New P2 Silicon Observations
cgracey
Posts: 14,206
I've got the P2 running on my bench at home now and I'm going through it. Haven't figured out, yet, what's up with the ROM code and pull-up sensing, but I'm trying other stuff out.
Using a 20MHz crystal and the PLL, I'm running a power torture test at 180Mhz:
a) All 8 cogs are running in hubexec.
b) Each cog executes a 2-instruction loop which causes the FIFO to reload continuously.
c) Each cog issues a CORDIC command on each loop.

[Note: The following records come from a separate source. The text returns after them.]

One vector is turned by the same rotation once a step. Each row is the vector after some number of steps, and that number follows the row.
The counts run from 0 to 219.
[165 154 128 144 131  97 192 147 102  85  99 118 128  95 159 153 110 162
 147  95 121 103 166 106  81 124  85 121 142 119 140 165 146 137  95 153
 115 123 152 153 125  96 128 128 132 141  81 144 110 170 127 119 147 159
 165 111 106 105 120 139  95  81 144 115 144 155 147  48 140 123 100 139
  74 127 134 147 115 130 154 145]  150
[157 168 134 103 149 104 164 147 110  94 112  98  90 135 166 141 112 115
  98  89 125  83 142 103  79 106  96 122 146  80 116 168 155 166 120 111
 142 106 163 137 112 130 100 115 121 148 126 131 117 133 109 124 103 167
 140 138 133 130 172 127 105 108 156 116 155 162 138  98 177 131 104 113
  62 151 136 146  79 150 135 117]  133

d) All 64 smart pins are doing PWM with a 16-clock frame, so the pins toggle every 8 clocks, on average.
e) VDD = 1.80V, VIO = 3.30V, F=180MHz
Results:
VDD current = 920mA
VIO current = 38mA
VDD power = 1.80V * 920mA = 1.66W
VIO power = 3.30V * 38mA = 0.125W
Total power = 1.79W
The chip is a little too hot to keep your finger on, but I think with a solid ground plane in a 4-layer PCB, it could be brought way down. As it is, the back of the PCB is only slightly less hot than the top of the chip, so the Amkor package and the via plane on Peter's 2-layer PCB are doing their job well.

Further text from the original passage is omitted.